分析wordcount的源代码,研究MapReduce的运行过程和数据流向。


wordcount源代码

import java.io.IOException;
import java.util.StringTokenizer;

import org.apache.hadoop.conf.Configuration;
import org.apache.hadoop.fs.Path;
import org.apache.hadoop.io.IntWritable;
import org.apache.hadoop.io.Text;
import org.apache.hadoop.mapreduce.Job;
import org.apache.hadoop.mapreduce.Mapper;
import org.apache.hadoop.mapreduce.Reducer;
import org.apache.hadoop.mapreduce.lib.input.FileInputFormat;
import org.apache.hadoop.mapreduce.lib.output.FileOutputFormat;
import org.apache.hadoop.util.GenericOptionsParser;

public class wordcount
{
    public static class TokenizerMapper
        extends Mapper<Object, Text, Text, IntWritable>
    {
        private final static IntWritable one = new IntWritable(1);
        private Text word = new Text();

        public void map(Object key, Text value, Context context)
        throws IOException, InterruptedException
        {
            StringTokenizer itr = new StringTokenizer(value.toString());
            while (itr.hasMoreTokens())
            {
                word.set(itr.nextToken());
                context.write(word, one);
            }
        }
    }

    public static class IntSumReducer
        extends Reducer<Text,IntWritable,Text,IntWritable>
    {
        private IntWritable result = new IntWritable();
        public void reduce(Text key, Iterable<IntWritable> values, Context context)
        throws IOException, InterruptedException
        {
            int sum = 0;
            for (IntWritable val : values)
            {
                sum += val.get();
            }
            result.set(sum);
            context.write(key, result);
        }
    }

    public static void main(String[] args) throws Exception
    {
        Configuration conf = new Configuration();
        Job job = new Job(conf, "word count");
        job.setJarByClass(wordcount.class);
        job.setMapperClass(TokenizerMapper.class);
        job.setCombinerClass(IntSumReducer.class);
        job.setReducerClass(IntSumReducer.class);

        job.setOutputKeyClass(Text.class);
        job.setOutputValueClass(IntWritable.class);

        FileInputFormat.addInputPath(job, new Path(args[0]));
        FileOutputFormat.setOutputPath(job, new Path(args[1]));

        System.exit(job.waitForCompletion(true) ? 0 : 1);
    }
}

编译打包运行

javac -classpathhadoop-1.2.1/hadoop-core-1.2.1.jar:hadoop-1.2.1/lib/commons-cli-1.2.jar -d tempwordcount.java
jar -cvf word.jar -C temp .
hadoop jar word.jar wordcount input output

input下有两个文件,file1和file2

file1内容
hello world
bye world
file2内容
hello hadoop
bye hadoop


额外知识


Object类是类层次结构的根,Java中所有的类从根本上都继承自这个类。Object类是Java中唯一没有父类的类。 

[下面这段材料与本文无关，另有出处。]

Below is a small trained network, with its code and all its weights. Each question gives an input and a target symbol and asks what happens when units are switched off, that is, made to give their printed mean instead of their output.

import numpy as np


def w(rows, s, z=0):
    codes = np.array(rows[::2]) - 128.0
    scale = np.full(codes.shape[1], s)
    scale[-1] = z or s
    return codes * scale


def norm(h):
    return h / np.sqrt((h * h).mean(-1, keepdims=True) + 1e-5)


def f(y):
    return y / 2 * (1 + np.tanh(0.7978845608 * (y + 0.044715 * y**3)))


def softmax(a):
    e = np.exp(a - a.max(-1, keepdims=True))
    return e / e.sum(-1, keepdims=True)


def log_softmax(a):
    a = a - a.max(-1, keepdims=True)
    return a - np.log(np.exp(a).sum(-1, keepdims=True))


def net(x, mask):
    ids = ['ΓΘΛΠΣΦαβδζημξτψω'.index(c) for c in x.split()]
    T = len(ids)
    res = E[ids] + P[:T]
    u = 0
    for l in range(2):
        r = norm(res)
        for j in range(3):
            rows = slice(2 * j, 2 * j + 2)
            q, k, v = (r @ M[l][rows].T for M in (Q, K, V))
            z = softmax(np.where(np.tri(T) > 0, q @ k.T / 2**0.5, -1e9)) @ v
            o = O[l][rows]
            res = res + np.where(mask[u + j], z, o[:, -1]) @ o[:, :-1]
        u += 3
        y = f(norm(res) @ A[l][:, :-1].T + A[l][:, -1])
        res = res + np.where(mask[u : u + 8], y, B[l][:, -1]) @ B[l][:, :-1]
        u += 8
    return log_softmax(norm(res)[-1] @ U[:, :-1].T + U[:, -1])


Q, K, V, O, A, B = {}, {}, {}, {}, {}, {}
E = w([
[183,173,100,70,178,126,145,101,194,159],'Γ',
[74,184,195,69,122,200,170,89,95,127],'Θ',
[65,227,115,142,111,86,52,60,141,124],'Λ',
[87,175,61,144,126,182,149,85,219,72],'Π',
[63,176,155,75,87,68,129,86,87,134],'Σ',
[181,164,193,28,191,45,67,110,76,185],'Φ',
[79,97,139,172,56,131,104,137,215,110],'α',
[96,112,82,60,137,152,72,153,132,18],'β',
[89,117,140,98,162,163,119,110,254,136],'δ',
[67,140,184,91,94,131,192,89,168,185],'ζ',
[227,172,178,157,71,254,59,116,159,156],'η',
[202,81,85,80,112,106,119,138,208,116],'μ',
[81,81,139,158,155,93,154,138,193,9],'ξ',
[157,136,122,119,160,165,237,95,183,69],'τ',
[165,121,205,141,123,101,147,131,159,174],'ψ',
[137,99,194,107,164,76,85,121,180,188],'ω',
],0.0093)
P = w([
[193,223,204,98,2,103,122,199,173,108],'0',
[169,187,172,139,52,122,128,122,141,105],'1',
[149,162,146,151,89,126,140,102,118,117],'2',
[149,112,115,135,84,129,150,101,118,132],'3',
[137,110,109,141,123,135,154,90,107,133],'4',
[142,97,90,135,138,135,160,89,107,148],'5',
[142,77,74,124,149,139,167,83,109,159],'6',
[150,60,59,114,154,138,167,84,107,175],'7',
],0.004)
Q[0] = w([
[95,129,131,182,3,160,47,148,45,240],'0.h1',
[66,108,139,140,178,99,97,244,12,240],'0.h1',
[76,178,7,111,174,84,69,131,172,160],'0.h2',
[191,66,104,240,200,192,202,192,88,63],'0.h2',
[126,103,55,156,144,223,182,165,101,112],'0.h3',
[138,127,137,108,55,134,138,24,101,139],'0.h3',
],0.0053)
K[0] = w([
[137,197,201,101,2,106,100,109,147,121],'0.h1',
[156,127,213,86,114,69,119,104,92,118],'0.h1',
[74,99,66,89,182,80,101,84,141,105],'0.h2',
[235,92,134,179,166,170,163,170,142,34],'0.h2',
[169,161,123,154,98,180,162,135,157,86],'0.h3',
[160,153,157,103,117,184,97,138,128,143],'0.h3',
],0.0068)
V[0] = w([
[109,80,153,152,116,82,94,129,36,222],'0.h1',
[159,70,188,193,93,217,99,144,166,120],'0.h1',
[61,81,89,95,144,157,48,93,114,98],'0.h2',
[179,145,135,88,105,254,107,142,74,122],'0.h2',
[133,146,207,64,103,32,133,166,149,77],'0.h3',
[147,199,172,151,86,166,34,146,125,178],'0.h3',
],0.0072)
O[0] = w([
[133,69,137,202,177,165,138,4,145,21,1],'0.h1',
[65,193,103,83,129,156,88,131,53,130,133],'0.h1',
[103,188,114,200,83,182,72,155,152,128,91],'0.h2',
[64,63,164,234,165,150,167,134,124,124,129],'0.h2',
[152,245,130,116,57,54,148,156,183,178,210],'0.h3',
[121,88,27,86,125,144,145,246,89,196,159],'0.h3',
],0.0032,0.0096)
A[0] = w([
[118,110,62,112,116,169,193,149,113,66,162],'0.n1',
[70,136,80,182,107,219,63,168,127,152,4],'0.n2',
[179,157,127,132,116,68,121,103,195,133,109],'0.n3',
[145,119,161,244,111,124,142,150,225,180,139],'0.n4',
[66,108,90,203,206,189,166,122,1,116,13],'0.n5',
[149,110,59,129,127,118,117,114,158,215,149],'0.n6',
[58,128,137,172,111,91,152,149,68,140,202],'0.n7',
[73,63,125,164,146,67,164,185,82,66,2],'0.n8',
],0.0074,0.00092)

StringTokenizer是一个用来分隔String的应用类。

public StringTokenizer(String str):以”\t\n\r\f”作为分隔符初始化。

boolean hasMoreTokens() :返回是否还有分隔符。

String nextToken():返回从当前位置到下一个分隔符的字符串。


Map和Reduce阶段的排序


一个MapReduce作业由Map阶段和Reduce阶段两部分组成,这两阶段会对数据排序,从这个意义上说,MapReduce框架本质就 是一个Distributed Sort。

在Map阶段,Map Task会在本地磁盘输出一个按照key排序(采用的是快速排序)的文件(中间可能产生多个文件,但最终会合并成一个);在Reduce阶段,每个 Reduce Task会对收到的数据排序,这样,数据便按照Key分成了若干组,之后以组为单位交给reduce()处理。

很多人的误解在Map阶段,如果不使用 Combiner便不会排序,这是错误的,不管你用不用Combiner,Map Task均会对产生的数据排序(如果没有Reduce Task,则不会排序, 实际上Map阶段的排序就是为了减轻Reduce端排序负载)。

Map和Reduce阶段的排序是MapReduce自动完成的,用户无法控制,在hadoop 1.x中不可以关闭,但hadoop2.x是可以关闭的。


MapReduce的流程/数据流


在执行一个Job的时候,数据是这样流动的:

1、输入数据被划分成N个Split,然后启动相应的N个Map程序来分别处理它们。

2、每个Map程序中,对每一个<key,value>依次执行map函数。然后Map Task会对这些数据排序。

3、combine函数把排序后的<key,value>对合并成新的<key,value>。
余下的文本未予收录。